A lot of people really struggle through these introductory courses. It wouldn't be very kind or helpful to stop and point out that the stuff they're struggling with is the easy stuff.

When undergrads do go a bit further, it tends to be about things like parallel algorithms, sub-linear algorithms, and space-bounded algorithms. Those are plenty interesting and tend to be more useful to know about.


I think the answer is much more trivial than you think. Polynomials and exponential complexities are given such special status simply because when we start classifying "natural" problems, many of them either fall into one of these classes, and not many in the intermediate classes. If they fell into polynomial and sub-exponential time, computer science text books would have chapters dedicated to these two instead. At the end of the day CS is used to make building technology easier and so computer scientists naturally interested in "natural" problems and not artificially designed problems.

Now, why "natural" problems so easily fall into these two categories and not others is a different mystery and not what you asked.


It's also a robust distinction because polymomials are closed under addition, multiplication and composition.

Converting an algorithm from a Turing machine to a random-access model will often give you a polynomial speedup, but not an exponential one, so "polynomial time" means the same for both.

If you have a problem A, and a polynomial reduction from A to B, and a polynomial algorithm for B, you have a polynomial algorithm for A.

Sometimes algorithms can be polynomial but intractable (or even exponential but practical for some real cases), but it's less "neat" or clean to reason about those things. (Very useful, though, just more done outside the academy.)

As for things that aren't polynomial, I guess exponential things just happen to be the most common kind? Not sure myself why "pseudo-polynomial" bounds aren't more common.

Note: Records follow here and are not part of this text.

Points on a hilly landscape, in no order, each with its height.
A ball rolls from a point to whichever of its 3 nearest points has the largest drop for the distance, and stops where none of them is lower. Distance is the straight distance between rows; heights are no part of it.
vus h=2.48: [ 20  21  -4  -6 -56  -1 -20   4  60]
zoti h=4.84: [ 11   8  12  17   6  12   2 -26 -26]
tomed h=3.27: [  8  13  -6  -2 -45   8  -8   5  53]
muf h=5.17: [ 16  15  10  19  -7  14   1 -30 -17]
Fabaf h=5.96: [  2  -7   7   0  29  -6   4  -1 -51]
Perin h=1.97: [-21 -19 -20  -3  19   5   4  20  -8]
Mis h=2.56: [ -6  -1  15 -16  59 -29  22  33 -65]
tef h=2.75: [ 17  19  -7   1 -45  13  -8   2  45]
pip h=5.92: [-20 -19 -21  -4  -4  12  -3  12  23]
lopip h=6.36: [ -6  -1 -11   3 -24  17  -6   1  27]
noked h=1.67: [ 37  38   0   8 -55  10 -12 -13  30]
karip h=5.53: [  1  14  47  12  38 -19  -7 -39 -60]
fid h=4.97: [ -9 -10   1 -13  47 -20  15  33 -52]
Fepe h=2.93: [-28 -31 -20 -16 -10  -2   2  10  58]
beze h=6.21: [ 10   3  22  14  25  -1   1 -25 -46]
gakir h=2.98: [  1  -1  -9 -10 -44   0  -7  10  68]
vakib h=1.73: [-29 -25 -25  -9  26  -2   3  28   1]
Pel h=1.95: [-28 -24 -26 -11  34  -7   5  33 -12]
Negel h=4.70: [-16  -6   2 -15  55 -26  23  54 -50]
fup h=1.51: [ 35  31  -5  -1 -60   3 -19  -3  45]
der h=1.88: [ -2   0  22 -12  57 -29  18  23 -69]
Rafe h=5.24: [ -7 -11  -5   1  30  -3   7  10 -41]
ped h=1.61: [-29 -27 -25  -9  14   6   0  22  14]
nel h=3.12: [-10 -23 -12 -14 -30  -7  -1  11  82]
zuvap h=3.20: [-2 -3 -8  5  1 14  2 -4 -9]
Sapo h=2.46: [-13 -12 -14   2   4  12   2   4  -8]
komab h=6.47: [  5   4  -7   7 -22  18  -2  -5  13]
fir h=7.96: [ 10  14  -1  13 -18  19   1 -17  -2]
pas h=3.16: [-13 -36 -14 -18 -25 -17   4  10  91]
pesu h=5.31: [ 11  19  29  23  16  -1  -2 -43 -38]
zasug h=0.60: [ 40  42  -4  -1 -59   5 -19  -9  38]
duv h=0.92: [ 11  15  -7   3 -40  17  -4  -4  30]
vuti h=2.50: [ 25  28  -1   5 -46  15  -7 -10  33]
Fudan h=5.49: [-10  -9 -11   4 -15  17   1   2  15]
beda h=6.24: [  3  -3  20   4  38 -13   4 -11 -61]
Poga h=5.50: [ 20  27  21  25  -2   8  -2 -41 -18]
Nunaf h=0.99: [  1   7  36 -11  56 -32  12   6 -73]
lodin h=6.22: [-14 -12  -8  -5  40  -8   8  27 -40]
ves h=8.43: [ 23  28   4  16 -28  18  -3 -23   7]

Polynomials are convenient because they allow you to mostly ignore the details of the underlying model of computation. E.g. if you try to simulate a multi-headed Turing machine with a single-headed one, you'll spend a lot of time moving between different positions on the tape, increasing the runtime complexity by a polynomial factor. By considering all polynomials as essentially equivalent, you can choose whichever abstraction you want without having to think too hard about the overhead it adds. That's of course bad if you actually want to implement the fastest algorithm, but it makes proving (and stating) theorems a lot simpler.


Yup this is the justification for why polynomial reductions should define everything within class, but it doesn't seem to justify why we should only focus on the polynomial and exponential classes to begin with, given there are infinitely many classes in between (and beyond exponential). Sorry my question didn't make it clear that's what I was asking about; I edited it to hopefully clarify.


Complexity theorists do care about reductions within subexponential time classes, but it's not a great topic for P vs NP focused Complexity Theory 101. And when you do focus on P vs NP, the dichotomy is quite natural because of the https://en.wikipedia.org/wiki/Exponential_time_hypothesis, the conjecture that a broad class of NP-complete problems are exponential-time.


The class of polynomial time algorithms is closed for some things, that you often see in algorithms: - If you run two polynomial time algorithms in parallel, the result is a polynomial time algorithm again. - If one operation of a polynomial time algorithm, is calling another polynomial time algorithm, then the result runs in polynomial time again.


By this justification exponentials wouldn't be any more interesting than stuff between exponentials and polynomials either, right? So why we still generally taught both, but only these two? Aren't there an infinite number of complexities above polynomial to worry about? is my point.


"Exponential" is often colloquial short-hand for EXPTIME, which is closed under some useful operations (because there's an "any polynomial" in the exponent.)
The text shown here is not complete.